Его встретил пустой зал с гаснущим светильником. На подушках, разбросанных поверх деревянной скамьи, валялся мертвец. Каменные плиты пола заливала кровь. У завешенной гобеленом стены стояли шкафы и длинный стол со счетами и листами пергамента, наколотыми на длинный стержень. Убитый, очевидно, был купцом. Приставная лестница в углу вела на второй этаж, где Хук обнаружил отделанную гипсом спальню с деревянной кроватью, покрытой периной и одеялами. По следующей лестнице он поднялся на чердак, подтянул за собой лестницу и подосадовал, что не проделал то же с первой. Не рискуя сунуться обратно в комнату, он затаился под тростниковой крышей на полу среди помета, оставленного летучими мышами. Его по-прежнему била дрожь. Где-то внизу раздавались громкие мужские голоса. На миг ему показалось, что его вот-вот найдут. Кто-то даже забрался в спальню под ним, однако лишь бегло оглядел комнату и скрылся. Остальным то ли наскучили поиски, то ли подвернулась другая добыча. Возбужденные голоса на время стихли. Правда, женские крики не прекращались и даже стали громче. Хуку почудилось, будто прямо у дома собралась целая толпа вопящих женщин, и он вновь содрогнулся, вспомнив Сару, и священника сэра Мартина, и латников на соборной площади, со скучающим видом насиловавших двух безмолвных жертв.
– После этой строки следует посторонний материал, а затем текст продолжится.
Below is a small trained network, with its code and all its weights. Each question gives an input and a class and asks what happens when units are switched off, that is, made to give their printed mean instead of their output.

import numpy as np


def w(rows, s, z=0):
    codes = np.array(rows[::2]) - 128.0
    scale = np.full(codes.shape[1], s)
    scale[-1] = z or s
    return codes * scale


def norm(h):
    return h / np.sqrt((h * h).mean(-1, keepdims=True) + 1e-5)


def f(y):
    return y / 2 * (1 + np.tanh(0.7978845608 * (y + 0.044715 * y**3)))


def log_softmax(a):
    a = a - a.max(-1, keepdims=True)
    return a - np.log(np.exp(a).sum(-1, keepdims=True))


def net(x, mask):
    res = np.array(x, float).reshape(1, 4) / 4 @ E
    u = 0
    for l in range(3):
        y = f(norm(res) @ A[l][:, :-1].T + A[l][:, -1])
        res = res + np.where(mask[u : u + 6], y, B[l][:, -1]) @ B[l][:, :-1]
        u += 6
    return log_softmax(norm(res)[-1] @ U[:, :-1].T + U[:, -1])


A, B = {}, {}
E = w([
[65,174,142,107,186,147],'x0',
[134,160,139,223,151,151],'x1',
[60,114,95,138,45,194],'x2',
[171,113,111,85,185,254],'x3',
],0.0085)
A[0] = w([
[132,204,140,60,26,54,135],'0.n1',
[96,149,145,93,172,48,95],'0.n2',
[78,112,2,105,82,142,221],'0.n3',
[101,113,213,140,47,198,141],'0.n4',
[111,166,206,59,198,223,255],'0.n5',
[214,191,195,94,185,104,158],'0.n6',
],0.0061,0.0043)
B[0] = w([
[95,119,64,98,203,140,180],'0.n1',
[117,110,166,75,112,105,148],'0.n2',
[170,131,228,51,76,41,210],'0.n3',
[113,100,175,188,220,110,158],'0.n4',
[73,143,105,105,152,76,254],'0.n5',
[134,94,254,115,81,101,191],'0.n6',
],0.008,0.0056)
A[1] = w([
[156,211,168,68,60,112,212],'1.n1',
[30,96,122,125,13,200,115],'1.n2',
[2,70,134,153,113,178,210],'1.n3',
[144,150,138,52,176,228,4],'1.n4',
[159,90,104,202,200,178,2],'1.n5',
[173,161,165,210,75,105,41],'1.n6',
],0.0073,0.0027)
B[1] = w([
[125,148,146,112,229,139,253],'1.n1',
[220,62,194,203,254,13,187],'1.n2',
[176,173,204,49,187,98,213],'1.n3',
[153,61,39,181,213,107,183],'1.n4',
[94,154,72,135,94,84,145],'1.n5',
[88,119,91,52,155,211,188],'1.n6',
],0.0078,0.0031)
A[2] = w([
[16,177,132,143,129,43,106],'2.n1',
[84,81,159,2,181,135,254],'2.n2',
[128,201,145,233,163,151,138],'2.n3',
[189,78,82,91,157,147,141],'2.n4',
[115,45,125,112,242,174,88],'2.n5',
[221,39,94,143,28,108,86],'2.n6',
],0.0082,0.0034)
B[2] = w([
[142,124,70,173,156,153,179],'2.n1',
[137,132,130,151,81,171,248],'2.n2',
[94,85,131,10,21,113,154],'2.n3',
[38,135,107,159,126,89,156],'2.n4',
[146,133,119,159,102,65,173],'2.n5',
[73,252,147,124,184,160,158],'2.n6',
],0.013,0.011)
U = w([
[195,84,252,130,163,95,196],'0',
[74,216,146,117,165,160,249],'1',
[86,107,128,31,24,124,139],'2',
[107,96,33,204,162,73,170],'3',
[167,131,138,161,90,249,101],'4',
[180,51,114,129,136,187,5],'5',
[186,54,105,126,132,173,1],'6',
[196,70,96,116,123,159,9],'7',
],0.016,0.0062)

Each question gives the input, the list of numbers given to net, and the class t.
The units are the neurons (one row each of A and B). Each row of codes is followed by its name. A weight is (code - 128) times the scale printed after its matrix; where a second scale follows, it is the last column's (A, B and U).
mask holds one flag per neuron, layer by layer. A switched-off neuron (its flag False) gives its mean, the last column of its row in B, instead of its output. The means were averaged over made-up inputs and are rounded, as every weight is.
A unit's drop is (log p(t) with every unit on - log p(t) with that unit switched off) / (log p(t) with every unit on - log p(t) with every unit switched off).
The circuit of an input: a set's keep is (log p(t) with only the set's units on - log p(t) with every unit switched off) / (log p(t) with every unit on - log p(t) with every unit switched off). Starting from the 12 units with the biggest drops (on a tie, the unit counted first), units are removed one at a time, each time the one whose removal leaves the highest keep (on an exact tie, the one counted first), for as long as the keep stays at least 0.8.
units of the circuit, in order: the units of the circuit, biggest drop first
unit that matters most: the unit with the biggest drop
k most important neurons: the k neurons with the biggest drops, biggest first
k most important neurons of layer l: the k neurons of layer l with the biggest drops, biggest first
drop when u is switched off: that unit's drop, to one decimal
input [2,8,-6,1], class 2: 2 most important neurons	2.n3, 0.n3
input [6,2,7,-7], class 0: 3 most important neurons	1.n2, 1.n3, 0.n5
input [5,5,-6,0], class 0: units of the circuit, in order	0.n6
input [5,-7,0,8], class 3: units of the circuit, in order	1.n4, 2.n5
input [1,0,3,-2], class 4: 2 most important neurons	0.n3, 0.n4
input [-5,5,-4,4], class 1: 2 most important neurons of layer 1	1.n1, 1.n3
input [-2,8,6,-7], class 2: 3 most important neurons	2.n3, 0.n5, 1.n6
input [-6,5,3,-3], class 1: 2 most important neurons	2.n6, 1.n1
input [2,8,7,6], class 2: 2 most important neurons of layer 1	1.n5, 1.n1
input [-6,-1,-5,4], class 1: 2 most important neurons	2.n6, 0.n3
input [1,1,3,-4], class 3: 4 most important neurons of layer 0	0.n6, 0.n3, 0.n1, 0.n4
input [-2,-2,0,0], class 4: 2 most important neurons of layer 2	2.n2, 2.n3
input [-8,-7,-5,-7], class 1: 3 most important neurons	2.n6, 0.n5, 2.n3
input [7,8,3,-3], class 2: 2 most important neurons	2.n3, 2.n6
input [-3,1,-4,-6], class 3: unit that matters most	0.n3
input [-1,-5,-5,-7], class 3: 2 most important neurons	2.n1, 0.n1
input [-1,-4,2,7], class 3: 2 most important neurons	1.n4, 2.n4
input [0,7,-5,-1], class 2: 2 most important neurons	2.n3, 0.n3
input [-1,-1,-2,-4], class 3: 2 most important neurons	0.n1, 1.n6
input [0,1,-1,4], class 3: units of the circuit, in order	1.n4
input [-8,6,-7,-5], class 1: 2 most important neurons	2.n6, 0.n3
input [-3,6,-5,6], class 2: 3 most important neurons	2.n3, 0.n3, 1.n5
input [-7,4,6,8], class 3: 2 most important neurons	1.n2, 1.n4
input [-6,6,-2,-4], class 1: 2 most important neurons of layer 0	0.n5, 0.n4
input [7,8,7,-7], class 2: 2 most important neurons of layer 0	0.n5, 0.n6
input [3,3,-1,2], class 4: 2 most important neurons of layer 1	1.n2, 1.n1
input [-6,7,-5,-5], class 2: most important neuron of layer 0	0.n3
input [2,3,4,1], class 0: drop when 1.n3 is switched off	0.6
input [1,-4,0,8], class 3: drop when 1.n4 is switched off	1.1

Вопли переросли в рыдания, прерываемые лишь мужским хохотом. Хука трясло – не от озноба, а от страха и вины. Внезапно сквозь грубые доски пола просочился свет: в спальню внесли светильник. Хук вжался в угол под стропилами. Латник, влезший в комнату по лестнице, сказал что-то оставшимся внизу. Раздался крик женщины, послышался звук пощечины.
– А ты хороша, красотка!
Перепуганный Хук даже не обратил внимания, что латник говорил по-английски.
– Non![2 - Нет! (фр.)] – послышался плачущий женский голос.
– Слишком хороша, чтоб делиться. Будешь моей!
Сквозь щель в полу Хук поглядел вниз: широкие отвороты шлема загораживали лицо латника, женщина – монахиня в белом – вжалась в угол комнаты.
– Jеsus! – плакала она. – Marie, m?re de Dieu![3 - Иисус! Мария, Матерь Божья! (фр.)]
Последнее слово перешло в вопль: латник достал нож.
– Non! – закричала монахиня. – Non! Non! Non!
Мужчина в шлеме ударил ее посильнее, девушка умолкла. Рывком поставив ее на ноги, латник поднес нож к ее горлу, резанул одеяние от ворота и дальше вниз, как монахиня ни сопротивлялась, затем отбросил в сторону белое платье и принялся за рубаху. Швырнув изрезанные одежды на нижний этаж, он толкнул обнаженную девушку на перину, где она, рыдая, сжалась калачиком.
– Вот уж порадовался Бог в тот день, ничего не скажешь! – произнес чей-то голос, хотя рядом никого не было.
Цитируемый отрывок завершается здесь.